If the audience hadn’t had enough to think about already, they were about to get more. No one could really expect what was to come. Carol comes into the Professor’s office and carefully takes a seat. She has switched sides again and, along with the physical change, the power has also shifted. Carol is now in control. The Professor looks incredibly disheveled – his hair is a mess, his jacket is off, his tie is loose and his shirt is slightly unbuttoned. Carol has also accused the Professor of rape and her lawyers have advised her not to go to his office. But the Professor has asked her there, and she informs him she is there as a favor. The Professor reveals that he has not gone home in two days, as he has been staying at a hotel to try to think over the events of the past couple of days. Carol is completely in control, and, with each of her words, the Professor seems to become more and more defeated. But he is also angry. He was so close to getting tenure, and he was in the process of buying a big house, and he had a family. All of this was being taken away by Carol’s allegations, and at one point he screams at her to “get the fuck out,” but she doesn’t leave. Instead, she stays and continues to try to talk to him, which angers him to the point of incredible physical violence and derogatory name-calling, ending only when Carol is on the floor crying and the Professor has a chair raised and is ready to strike but catches himself.
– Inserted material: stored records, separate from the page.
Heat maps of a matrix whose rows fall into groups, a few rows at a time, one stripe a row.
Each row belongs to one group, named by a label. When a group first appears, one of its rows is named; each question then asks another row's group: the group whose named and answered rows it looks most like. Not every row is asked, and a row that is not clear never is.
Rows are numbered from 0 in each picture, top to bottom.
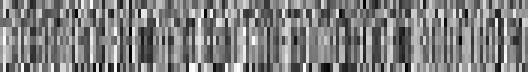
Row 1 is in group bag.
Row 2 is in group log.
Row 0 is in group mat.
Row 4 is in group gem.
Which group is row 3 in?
gem
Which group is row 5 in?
gem
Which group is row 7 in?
bag
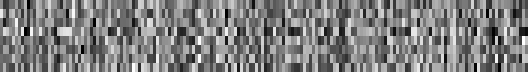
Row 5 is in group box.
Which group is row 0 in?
mat
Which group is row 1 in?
gem
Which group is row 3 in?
bag
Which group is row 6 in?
log
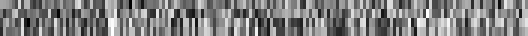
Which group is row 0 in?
gem
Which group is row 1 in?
log
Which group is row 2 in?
box
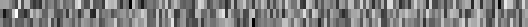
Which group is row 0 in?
gem
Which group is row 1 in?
log
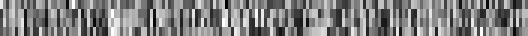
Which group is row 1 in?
box
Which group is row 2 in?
box
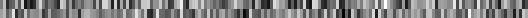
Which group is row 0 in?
bag
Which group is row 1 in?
log
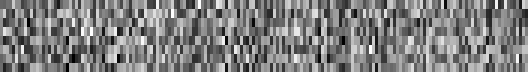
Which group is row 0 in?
log
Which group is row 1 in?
bag
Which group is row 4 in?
log
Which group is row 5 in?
box
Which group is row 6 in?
mat
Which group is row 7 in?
log
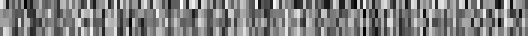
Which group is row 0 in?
bag
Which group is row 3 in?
mat
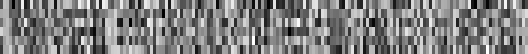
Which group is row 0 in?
bag
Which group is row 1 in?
box
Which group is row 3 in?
box
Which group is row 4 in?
mat
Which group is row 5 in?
box
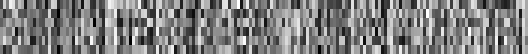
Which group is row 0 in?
box
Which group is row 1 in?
log
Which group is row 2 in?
mat
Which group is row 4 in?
gem
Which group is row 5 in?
log
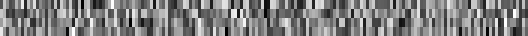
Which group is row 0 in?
box
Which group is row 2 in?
gem
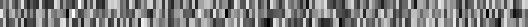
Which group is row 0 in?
box
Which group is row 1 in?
gem
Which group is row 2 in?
bag
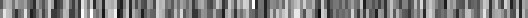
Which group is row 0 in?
mat
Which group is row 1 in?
mat
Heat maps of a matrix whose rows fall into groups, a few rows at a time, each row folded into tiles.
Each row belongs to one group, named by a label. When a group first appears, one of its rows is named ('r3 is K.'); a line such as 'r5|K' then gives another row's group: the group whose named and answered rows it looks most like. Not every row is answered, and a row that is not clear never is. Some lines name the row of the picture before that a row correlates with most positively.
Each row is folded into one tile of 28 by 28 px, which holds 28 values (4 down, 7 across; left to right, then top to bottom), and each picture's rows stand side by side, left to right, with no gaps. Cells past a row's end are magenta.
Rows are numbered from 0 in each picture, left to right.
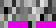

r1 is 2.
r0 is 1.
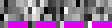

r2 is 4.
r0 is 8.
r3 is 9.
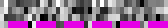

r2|2
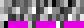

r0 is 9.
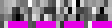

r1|2
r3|4
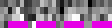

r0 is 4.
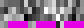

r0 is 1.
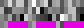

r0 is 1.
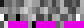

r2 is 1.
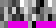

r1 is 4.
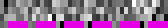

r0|8
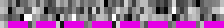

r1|2
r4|2
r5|2
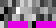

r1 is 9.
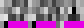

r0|9
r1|9
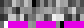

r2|9
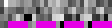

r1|8
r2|9
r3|9
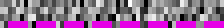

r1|9
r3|2
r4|8
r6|2
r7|1
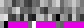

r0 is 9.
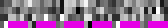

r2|1
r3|9
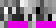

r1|8
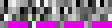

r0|1
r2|4
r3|8
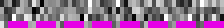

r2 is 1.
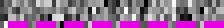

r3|4
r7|4
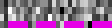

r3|9
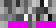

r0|8
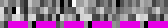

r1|9
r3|9
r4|8
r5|9
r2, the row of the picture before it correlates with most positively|1
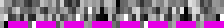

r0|9
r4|8
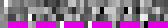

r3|4
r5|9
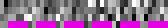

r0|8
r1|2
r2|2
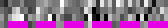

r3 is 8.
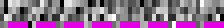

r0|1
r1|2
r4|2
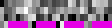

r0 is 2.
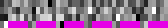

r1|4
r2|9
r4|1
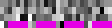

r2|9
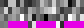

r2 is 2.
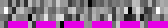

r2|9
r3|8
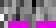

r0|2
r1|8
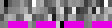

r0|8
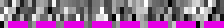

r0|2
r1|1
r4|8
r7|2
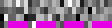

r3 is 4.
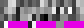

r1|2
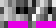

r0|2
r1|1
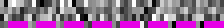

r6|9
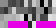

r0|1
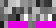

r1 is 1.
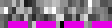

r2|9
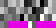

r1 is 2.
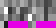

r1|2
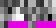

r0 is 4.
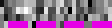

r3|8
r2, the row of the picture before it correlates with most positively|1
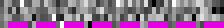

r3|9
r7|2
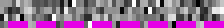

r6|9
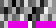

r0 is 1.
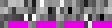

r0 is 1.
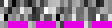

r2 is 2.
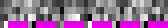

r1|9
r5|9
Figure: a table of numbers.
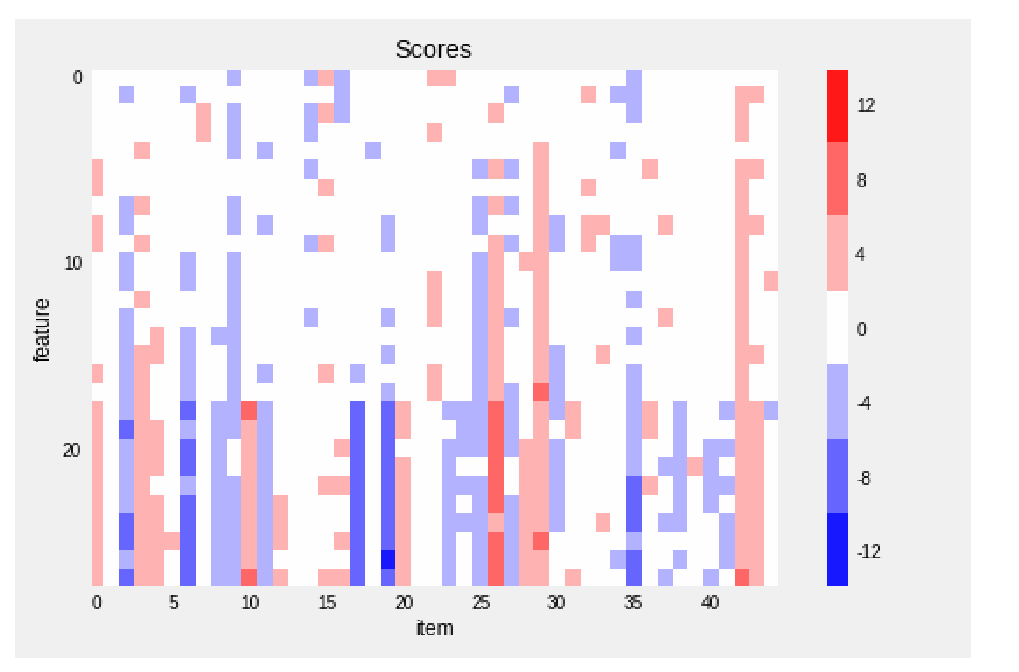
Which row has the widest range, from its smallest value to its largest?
26
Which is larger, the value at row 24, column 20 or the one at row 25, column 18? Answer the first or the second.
the first
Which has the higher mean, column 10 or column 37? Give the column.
10
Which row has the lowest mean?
24
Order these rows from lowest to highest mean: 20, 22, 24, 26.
24, 26, 20, 22
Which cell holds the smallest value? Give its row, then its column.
26, 19
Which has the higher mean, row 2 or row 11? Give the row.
11
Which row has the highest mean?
6
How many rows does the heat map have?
28
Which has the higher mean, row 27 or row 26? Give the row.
27
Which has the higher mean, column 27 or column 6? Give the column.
27
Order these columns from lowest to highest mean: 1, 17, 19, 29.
19, 17, 1, 29
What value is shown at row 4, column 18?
-4
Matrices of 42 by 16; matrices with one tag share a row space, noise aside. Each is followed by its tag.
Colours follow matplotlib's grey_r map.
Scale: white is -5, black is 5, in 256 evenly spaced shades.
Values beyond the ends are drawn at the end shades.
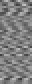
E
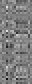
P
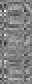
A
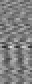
E
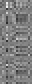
P
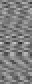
E
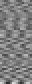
E
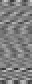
E
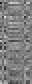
A
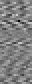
E
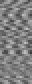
E
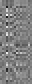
P
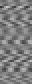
E
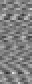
E
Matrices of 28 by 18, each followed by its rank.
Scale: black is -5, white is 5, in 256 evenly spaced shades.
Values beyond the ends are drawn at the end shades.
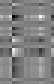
one
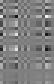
one
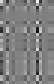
one
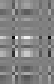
one
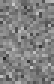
full rank
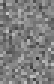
full rank
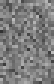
full rank
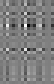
one
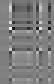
one
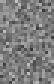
full rank
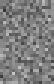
full rank
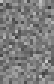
full rank
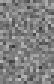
full rank
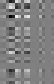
one
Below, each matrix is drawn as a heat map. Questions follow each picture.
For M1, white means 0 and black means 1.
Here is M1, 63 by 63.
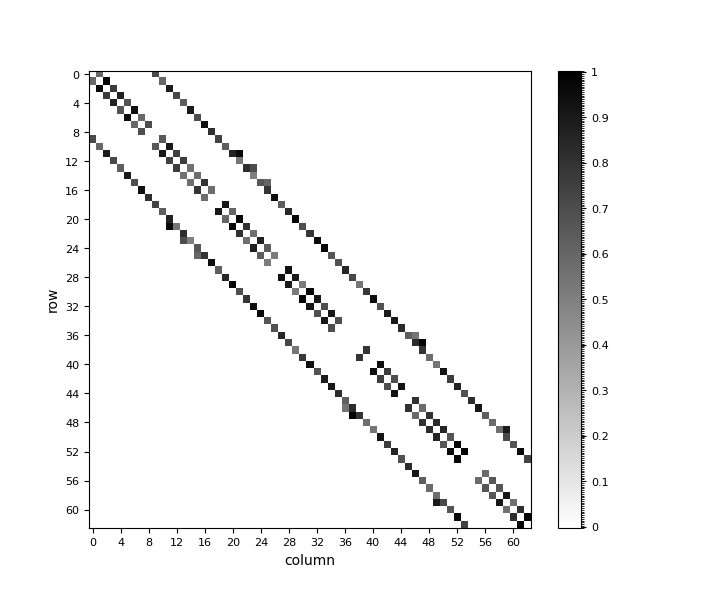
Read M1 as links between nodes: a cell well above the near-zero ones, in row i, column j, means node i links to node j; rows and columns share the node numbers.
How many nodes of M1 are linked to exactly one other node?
1
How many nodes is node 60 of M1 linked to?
3
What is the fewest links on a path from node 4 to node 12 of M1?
2
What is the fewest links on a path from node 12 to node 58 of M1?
6
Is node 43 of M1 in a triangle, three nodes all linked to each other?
no
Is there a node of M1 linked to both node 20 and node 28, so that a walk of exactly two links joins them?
yes
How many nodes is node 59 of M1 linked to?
4
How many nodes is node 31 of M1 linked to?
4
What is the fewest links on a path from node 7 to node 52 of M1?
5
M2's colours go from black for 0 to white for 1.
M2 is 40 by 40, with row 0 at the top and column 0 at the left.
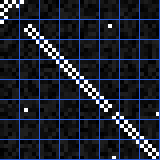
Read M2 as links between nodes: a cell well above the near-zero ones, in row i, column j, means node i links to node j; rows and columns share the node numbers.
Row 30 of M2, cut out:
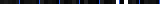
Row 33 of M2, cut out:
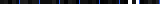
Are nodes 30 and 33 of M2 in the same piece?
yes
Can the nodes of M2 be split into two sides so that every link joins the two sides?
yes
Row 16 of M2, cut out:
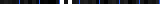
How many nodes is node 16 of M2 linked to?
2
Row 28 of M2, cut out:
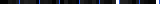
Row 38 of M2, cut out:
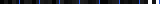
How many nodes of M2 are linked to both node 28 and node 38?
1
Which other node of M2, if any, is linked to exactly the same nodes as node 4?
node 2
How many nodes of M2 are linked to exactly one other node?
4
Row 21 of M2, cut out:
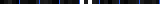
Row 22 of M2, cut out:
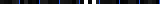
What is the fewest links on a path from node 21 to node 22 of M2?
1
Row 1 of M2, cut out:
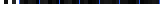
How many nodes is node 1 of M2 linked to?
3
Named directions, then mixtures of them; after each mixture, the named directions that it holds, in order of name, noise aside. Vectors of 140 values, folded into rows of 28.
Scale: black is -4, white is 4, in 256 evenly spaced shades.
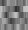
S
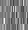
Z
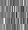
Z
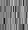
Z
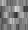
S
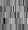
S, Z
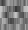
S
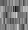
S, Z
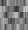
S
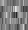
S, Z
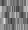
S, Z
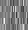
Z
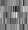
S, Z
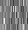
Z
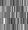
S, Z
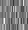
Z
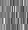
Z
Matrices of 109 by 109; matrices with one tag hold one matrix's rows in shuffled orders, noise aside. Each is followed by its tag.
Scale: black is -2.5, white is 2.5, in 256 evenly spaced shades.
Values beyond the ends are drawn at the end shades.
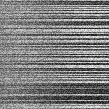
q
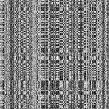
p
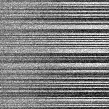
q
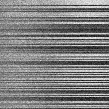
q
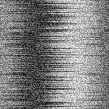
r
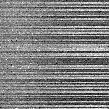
q
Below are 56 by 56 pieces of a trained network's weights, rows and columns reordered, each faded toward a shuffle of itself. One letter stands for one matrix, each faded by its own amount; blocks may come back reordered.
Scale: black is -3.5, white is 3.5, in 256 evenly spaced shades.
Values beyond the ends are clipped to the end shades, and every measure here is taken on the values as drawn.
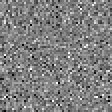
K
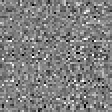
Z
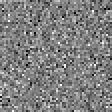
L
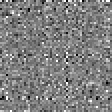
Z
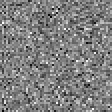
L
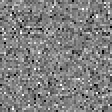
K
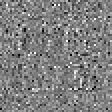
Z
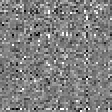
Z
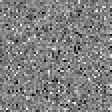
K
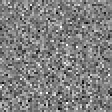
L
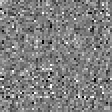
Z
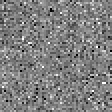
K
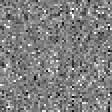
K
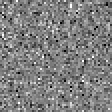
K
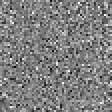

The room goes black again, and then the actors are bowing and the audience is clapping and it’s all over. The beautiful acting by Robertshaw and Golding has left everyone speechless and trying to sort through the emotionally and physically intense scene we have just witnessed. In an hour and 20 minutes, these two actors have led us through emotions and situations that are tough to hear about or see and even harder to confront. Oleanna was truly an important play to see and I commend the director and actors for an amazing performance.